We want to take the complexities of various language requirements out of the clients flow and make it a part of our process & intelligence layer. 

There are two main points during the verification process that we apply this language intelligence - before we make a request to each source & once we’ve gotten a response back.

Each step has a specific purpose that we’ll outline below. 

Pre Source Request

Each one of our sources behave differently per country depending on the structure of the underlying data. Some sources store data in a local native language while others standardize & store in English. Because of this complexity, the best way to send requests to our sources varies greatly. 

As an example - a single source may provide optimal results in country X when being queried in English but provide optimal results in country Y when being queried in Simplified Chinese. Because of this high level of variation, we’ve developed the ability to define the language of our requests to each source by country & language. This is done by creating a rule / set of rules that can be adjusted as needed. A sample rule could read like this:

Source X in Japan, for ‘BusinessName’ input - IF the detected input language is Japanese, Translate or Transliterate this to English prior to making the request’

This indicates that for Source X, they provide optimal results in Japan when querying in English.

This tool will provide us the highest likelihood of finding & selecting the right company within our Vendors result list. 

Currently Configured Countries:

Japan

Korea

Taiwan

Thailand

More to be added on a regular basis

Post Source Response

The second part to our language intelligence program deals with the data once we’ve gotten it back from the datasource. Each source may return a business name in different languages even within the same country. This causes an interesting problem when trying to match client input with a response.

To solve this problem - we’ve introduced a method to make multiple attempts at matching using a combination of languages. 

We initially try to match the client’s exact input with the vendor’s exact response. 

If step one results in a no-match, we attempt to detect the language for both the input & returned business. If they are two different languages, we will translate or transliterate either the input or returned value to ensure the two languages are the same and attempt to match again. 

We’ve seen this to be an effective approach that on average can change an original ‘no-match’ to a ‘match’ ~24% of the time.

To note - we don’t make changes to the original input and clearly define the different variants of the input & returned business names in a separate data field:

Input Business Name Translated

Input Business Name Transliterated

Return Business Name Translated

Return Business Name Transliterated 

Within the ‘Standardized Business Names’ object, we’ll also indicate the name pairing that led to the ‘match’ sign for a given verification. 

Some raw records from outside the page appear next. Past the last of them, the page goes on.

Each row is a point. A path goes straight from each point to the next, and from the last back to the first. The post is the endless flat space through its rows: a point in 2 columns, a line in 3, a plane in 4, and so on, so that a path can go around it. How many times does the path go around the post? Going back the other way cancels.

Post:
0.007; 0.010
Path (14 x 2):
0.025; 0.058
0.062; 0.036
0.030; -0.044
-0.004; -0.013
-0.023; -0.001
0.008; -0.046
0.069; 0.000
0.046; 0.046
0.000; 0.030
-0.029; 0.022
-0.007; -0.013
0.047; -0.040
0.050; 0.013
0.030; 0.066
Times around: 1

Post:
0.006; -0.016; -0.019; -0.071
-0.021; 0.024; 0.049; 0.069
-0.027; 0.004; -0.016; 0.016
Path, 15 rows:
0.031; -0.008; 0.002; 0.022
0.021; 0.053; 0.007; 0.042
-0.028; 0.054; -0.014; -0.046
-0.053; 0.026; 0.014; 0.031
-0.044; 0.038; 0.025; -0.027
-0.014; 0.056; -0.039; -0.038
-0.054; 0.043; 0.013; 0.012
-0.064; -0.023; 0.015; 0.022
-0.026; -0.052; 0.004; -0.008
-0.062; -0.010; 0.052; -0.030
-0.028; 0.045; 0.041; -0.007
-0.064; 0.066; -0.015; -0.002
-0.048; 0.012; 0.001; -0.003
-0.063; -0.043; 0.006; -0.029
0.000; -0.018; 0.042; 0.046
Times around: 1

Post, 8 rows:
0.003; 0.007; 0.043; -0.001; 0.002; -0.021; -0.020; -0.026; -0.058
0.018; -0.019; 0.026; -0.069; -0.019; -0.033; -0.064; -0.020; -0.007
-0.005; 0.022; 0.021; -0.051; 0.019; -0.009; -0.013; 0.015; -0.070
0.018; 0.016; 0.030; -0.040; 0.057; -0.056; -0.024; -0.009; -0.032
0.013; 0.015; -0.049; 0.058; -0.008; 0.047; 0.025; -0.013; 0.052
0.020; -0.008; 0.069; -0.063; 0.005; -0.042; -0.005; 0.016; -0.033
0.057; 0.008; -0.049; 0.083; -0.007; 0.053; -0.019; 0.033; 0.046
0.027; -0.002; 0.024; -0.020; 0.011; 0.059; -0.041; -0.009; 0.030
Path (22 x 9):
0.045; -0.022; 0.025; -0.029; 0.010; -0.011; -0.025; 0.015; -0.057
0.050; 0.015; -0.024; 0.010; -0.001; 0.007; -0.028; -0.013; -0.042
0.047; 0.032; 0.015; -0.069; 0.040; 0.009; -0.004; 0.007; -0.003
0.036; -0.037; 0.025; -0.015; -0.040; -0.040; 0.000; -0.020; 0.000
0.011; -0.036; 0.025; -0.094; -0.029; 0.013; -0.021; -0.002; -0.008
0.032; 0.023; -0.010; 0.003; -0.002; -0.001; -0.010; -0.029; -0.049
0.055; 0.031; 0.037; -0.006; -0.006; 0.003; -0.004; 0.010; -0.030
0.036; 0.023; 0.010; -0.058; 0.006; 0.006; -0.033; 0.042; 0.045
-0.046; 0.017; 0.046; -0.040; 0.033; 0.008; 0.006; -0.014; 0.000
0.047; -0.033; 0.023; -0.022; 0.049; -0.088; -0.048; 0.058; -0.013
0.047; -0.037; 0.004; -0.005; 0.000; -0.054; -0.072; -0.036; -0.035
0.057; -0.048; 0.026; -0.017; 0.000; 0.016; -0.010; -0.020; 0.020
-0.018; -0.055; 0.037; -0.048; 0.001; 0.006; 0.005; -0.034; -0.014
-0.004; -0.028; 0.030; 0.004; -0.032; 0.059; -0.071; 0.000; -0.026
0.015; 0.002; 0.018; -0.057; 0.032; -0.016; -0.035; -0.002; 0.039
0.055; 0.053; 0.014; 0.021; 0.026; -0.037; -0.044; 0.014; -0.008
0.099; 0.029; 0.057; 0.019; 0.049; -0.045; -0.063; -0.001; -0.041
0.052; 0.049; 0.030; -0.101; -0.029; -0.063; -0.038; 0.059; -0.058
-0.036; 0.062; -0.017; 0.042; 0.034; -0.014; 0.017; -0.025; 0.033
0.011; 0.033; 0.039; -0.030; -0.001; -0.051; 0.010; -0.012; 0.040
0.086; 0.008; 0.034; -0.014; 0.006; 0.012; -0.019; 0.076; -0.008
0.034; -0.021; 0.022; -0.007; -0.023; 0.042; -0.057; -0.049; -0.003
Times around: 0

In the example below, you can see that the pairing to match was the 

TranslatedInputName & the ReturnedBusinessName

In NAPI - this may look like the following:

StandardizedBusinessNames [
{
Name: “ABC Widgets“,
Type: “InputBusinessName“,
usedForMatching: false
},
{
Name: “ABCWIDGETSINCHINESE“,
Type: “TranslatedInputName“,
usedForMatching: true
},
{
Name: “ABC Holdings“,
Type: “ReturnedAlternateName“,
usedForMatching: false
},
{
Name: “12351 Holdings“,
Type: “AlternateName“,
usedForMatching: false
},
{
Name: “ABCWIDGETSINCHINESE“,
Type: “ReturnedBusinessName“,
usedForMatching: true
}
]